Ingrijpender waren de gevolgen voor de economie. Door een groot gebrek aan arbeidskrachten stond die voor heel nieuwe uitdagingen. Enorme prijsstijgingen, ook voor niet schaarse producten, veroorzaakten een inflatie die samen met de achterblijvende lonen de arbeiders voor grote problemen stelden. Vermeersch trekt een parallel met latere tijden:

Het concept van ‘vrije markt’ was in het laatmiddeleeuwse Europa een onbestaand begrip. Dat gold bij uitstek voor de arbeidsmarkt. Er was overheidsinmenging op een schaal die in de geschiedenis enkel door communistische regimes uit de twintigste eeuw werd geëvenaard.

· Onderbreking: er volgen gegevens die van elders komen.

[[ -2.3  21.1  -5.3 -51.7 -40.5  16.2 -62.9]
 [ 29.7   7.9   7.0  36.5 -59.0 -84.9  -2.1]
 [-56.8 -28.9  28.6  42.4  18.7  54.2  45.6]
 [ 34.2  -8.8 -56.6  25.3  30.6   0.8 -75.9]
 [ 26.3 -21.7  81.9  31.9  28.4  21.7  52.6]
 [ 29.8 -69.0 -40.6 -75.0  -7.2  12.7   5.4]
 [ 40.8 -12.0 -47.2  18.5  63.7 -47.9  35.1]
 [-56.6   0.4  47.2  25.2  -7.3  30.6   0.5]
 [ -8.8   3.0  32.0  33.8   6.5 -57.4  40.4]]
:
[[ 21.1  -5.3 -51.7 -40.5  16.2 -62.9  -2.3]
 [  7.9   7.0  36.5 -59.0 -84.9  -2.1  29.7]
 [-28.9  28.6  42.4  18.7  54.2  45.6 -56.8]
 [ -8.8 -56.6  25.3  30.6   0.8 -75.9  34.2]
 [-21.7  81.9  31.9  28.4  21.7  52.6  26.3]
 [-69.0 -40.6 -75.0  -7.2  12.7   5.4  29.8]
 [-12.0 -47.2  18.5  63.7 -47.9  35.1  40.8]
 [  0.4  47.2  25.2  -7.3  30.6   0.5 -56.6]
 [  3.0  32.0  33.8   6.5 -57.4  40.4  -8.8]]

[[ -7.3 -46.2  20.3   9.9  13.3  38.5 -12.0  40.4 -19.7 -19.7  -2.5 -38.4]
 [ 48.7  21.1  44.6  33.6 -47.7 -58.1  67.7 -47.3  32.7 -45.8 -64.4   9.4]
 [ -2.3 -43.2  19.3   5.1  18.7  35.8  -7.9  39.3 -25.4 -24.6  -5.5 -43.8]
 [-16.7  34.2  -5.1  20.9 -45.3 -30.9   2.2 -38.7  53.3  32.9   6.3  65.8]
 [-21.2  29.6 -39.0 -15.5  -4.1  -7.8 -26.6 -17.7  16.4  51.3  37.7  44.6]
 [-39.4   7.4 -51.0 -34.4  33.8  29.4 -52.8  18.8 -16.8  51.5  58.7  13.9]
 [-11.7  35.8  -7.7  16.0 -40.9 -32.5   3.7 -39.4  48.1  31.4   5.7  61.6]]
:
[[-46.2  20.3   9.9  13.3  38.5 -12.0  40.4 -19.7 -19.7  -2.5 -38.4  -7.3]
 [ 21.1  44.6  33.6 -47.7 -58.1  67.7 -47.3  32.7 -45.8 -64.4   9.4  48.7]
 [-43.2  19.3   5.1  18.7  35.8  -7.9  39.3 -25.4 -24.6  -5.5 -43.8  -2.3]
 [ 34.2  -5.1  20.9 -45.3 -30.9   2.2 -38.7  53.3  32.9   6.3  65.8 -16.7]
 [ 29.6 -39.0 -15.5  -4.1  -7.8 -26.6 -17.7  16.4  51.3  37.7  44.6 -21.2]
 [  7.4 -51.0 -34.4  33.8  29.4 -52.8  18.8 -16.8  51.5  58.7  13.9 -39.4]
 [ 35.8  -7.7  16.0 -40.9 -32.5   3.7 -39.4  48.1  31.4   5.7  61.6 -11.7]]

[[-43.0  18.8 -59.3  35.5 -56.0 -47.8  24.1  40.9 -13.8 -12.4  34.8  13.1
   31.7  34.3]
 [-13.3 -23.2 -14.0 -30.1   0.9  -5.2 -24.7 -28.2 -21.5  -1.8 -42.9  28.3
  -22.8  12.1]
 [-23.8  23.2 -34.5  41.2   3.5  -9.8  56.1  23.3  31.5 -11.1  19.4 -48.1
   51.6  -6.4]
 [ 53.7 -29.6  22.0  14.6  67.7  42.4  11.6 -28.6  45.4  11.2  32.1 -17.6
   19.7  28.8]
 [ 35.5 -24.3  24.6 -42.9  51.8  32.9 -61.7 -47.9 -16.8  -6.1 -39.9   3.2
  -47.0  -3.0]
 [-21.7  19.6   4.4 -16.8   3.9  -8.0  22.3   0.0 -11.4  16.1 -31.3 -48.3
    1.5 -50.4]]
:
[[ 18.8 -59.3  35.5 -56.0 -47.8  24.1  40.9 -13.8 -12.4  34.8  13.1  31.7
   34.3 -43.0]
 [-23.2 -14.0 -30.1   0.9  -5.2 -24.7 -28.2 -21.5  -1.8 -42.9  28.3 -22.8
   12.1 -13.3]
 [ 23.2 -34.5  41.2   3.5  -9.8  56.1  23.3  31.5 -11.1  19.4 -48.1  51.6
   -6.4 -23.8]
 [-29.6  22.0  14.6  67.7  42.4  11.6 -28.6  45.4  11.2  32.1 -17.6  19.7
   28.8  53.7]
 [-24.3  24.6 -42.9  51.8  32.9 -61.7 -47.9 -16.8  -6.1 -39.9   3.2 -47.0
   -3.0  35.5]
 [ 19.6   4.4 -16.8   3.9  -8.0  22.3   0.0 -11.4  16.1 -31.3 -48.3   1.5
  -50.4 -21.7]]

[[-30.7 -23.0 -61.9 -11.6  30.9 -73.0 -41.8]
 [ 33.7  -9.2  -1.5  41.0  -2.4 -33.0  19.8]]
:
[[-23.0 -61.9 -11.6  30.9 -73.0 -41.8 -30.7]
 [ -9.2  -1.5  41.0  -2.4 -33.0  19.8  33.7]]

[[-20.0 -32.3 -20.0   9.5 -47.5  37.1  26.7]
 [ -6.5 -67.8   2.5   5.3  -8.6  10.3  32.2]
 [-72.0  47.1  19.4  21.9 -41.8  49.7 -21.5]
 [ 72.0  14.5 -27.7  20.9 -17.0  51.9  -3.0]
 [ -7.1  58.7 -50.3  52.6 -44.7 -20.9  40.5]
 [-57.1  29.2 -43.1  32.0 -23.8 -35.7 -40.3]
 [ 40.4  52.4  37.2   6.7  14.0 -34.9   4.6]
 [-49.7  -3.6  71.6  21.0  35.4 -65.8  36.2]
 [-26.0 -17.7 -11.3 -17.9  58.3  35.9 -69.6]
 [  9.1  17.0 -30.6 -18.2  44.2 -55.4 -34.5]
 [-34.1  34.1   8.4  -2.4  26.9 -25.8 -29.9]
 [-26.4 -27.6  -0.3 -21.4 -15.5  52.4 -34.0]]
:
[[-32.3 -20.0   9.5 -47.5  37.1  26.7 -20.0]
 [-67.8   2.5   5.3  -8.6  10.3  32.2  -6.5]
 [ 47.1  19.4  21.9 -41.8  49.7 -21.5 -72.0]
 [ 14.5 -27.7  20.9 -17.0  51.9  -3.0  72.0]
 [ 58.7 -50.3  52.6 -44.7 -20.9  40.5  -7.1]
 [ 29.2 -43.1  32.0 -23.8 -35.7 -40.3 -57.1]
 [ 52.4  37.2   6.7  14.0 -34.9   4.6  40.4]
 [ -3.6  71.6  21.0  35.4 -65.8  36.2 -49.7]
 [-17.7 -11.3 -17.9  58.3  35.9 -69.6 -26.0]
 [ 17.0 -30.6 -18.2  44.2 -55.4 -34.5   9.1]
 [ 34.1   8.4  -2.4  26.9 -25.8 -29.9 -34.1]
 [-27.6  -0.3 -21.4 -15.5  52.4 -34.0 -26.4]]

[[ -5.9  -6.1 -29.1 -20.5  -6.1  13.0  25.1  74.9   1.7 -22.0  46.0 -42.8
   -3.9]
 [  2.5  -7.4  30.1 -42.0  -7.4 -25.5 -44.6 -37.6 -30.1   9.8  -0.8  41.4
  -42.8]
 [ 25.9  17.4   8.2  -0.2  17.4   5.2  -6.5   3.3   8.1  38.6  40.2  -1.6
  -42.2]
 [ 45.2  20.5  48.2 -20.7  20.5  46.9  28.7 -22.7   9.1  11.7  27.5  13.0
  -58.9]]
:
[[ -6.1 -29.1 -20.5  -6.1  13.0  25.1  74.9   1.7 -22.0  46.0 -42.8  -3.9
   -5.9]
 [ -7.4  30.1 -42.0  -7.4 -25.5 -44.6 -37.6 -30.1   9.8  -0.8  41.4 -42.8
    2.5]
 [ 17.4   8.2  -0.2  17.4   5.2  -6.5   3.3   8.1  38.6  40.2  -1.6 -42.2
   25.9]
 [ 20.5  48.2 -20.7  20.5  46.9  28.7 -22.7   9.1  11.7  27.5  13.0 -58.9
   45.2]]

Vermeersch maakt wel vaker zulke vergelijkingen met de moderne economische en sociale orde die altijd, zoals vergelijkingen nou eenmaal doen, goeddeels mank gaan. Het is een van de weinige zwakke punten in zijn betoog. Maar dat zij hem vergeven. 1349 is namelijk niet alleen een bijzonder grondig en informatief boek, het is ook nog eens goed, en bij tijden zelfs knap literair, geschreven. Vermeersch is blijkbaar niet alleen jurist en historicus, maar hij is ook een rasverteller. Natuurlijk, sommige passages lenen zich daar meer voor dan andere, maar lees onderstaande alinea uit het inleidende hoofdstuk en oordeel zelf:

Overal waar de ziekte toesloeg zaaide ze zo’n drie tot vier maand lang angst, chaos, treurnis en dood, waarna de macabere karavaan weer verder trok, op zoek naar vers en onbesmet bloed. In drie vervloekte jaren zou de Zwarte Dood het hele Europese continent traag maar zeker overspoelen, als een onstuitbare en onzichtbare vloedgolf. In 1351 vielen de laatste, meest afgelegen, regio’s van Europa ten prooi aan de ziekte, de verre houten dorpen en kloosters van Noord-Rusland. De zeis waarde door Europa en sloeg daarbij geen acht op leeftijd, geslacht, rang of stand. Voor de Zwarte Dood was iedereen gelijk. Van pauper in een afgelegen boerderij tot wever in een dichtbevolkte stad, van monnik tot prinses, iedereen kon meegenomen worden in het graf.

Als je zo kunt schrijven, doe je jezelf én het vak eer aan. Een vak dat immers bestaat bij de gratie van goede vertellers. Wie in de geciteerde regels iets van de grootse stijl van Huizinga meent te herkennen, heeft mij aan zijn zij. 1349 informeert het brein, scherpt de geest en streelt het literair gevoelige oog.

Jan de Jong

Joren Vermeersch – 1349. Hoe de Zwarte Dood Vlaanderen en Europa veranderde. Vrijdag, Antwerpen. 208 blz. € 22,50.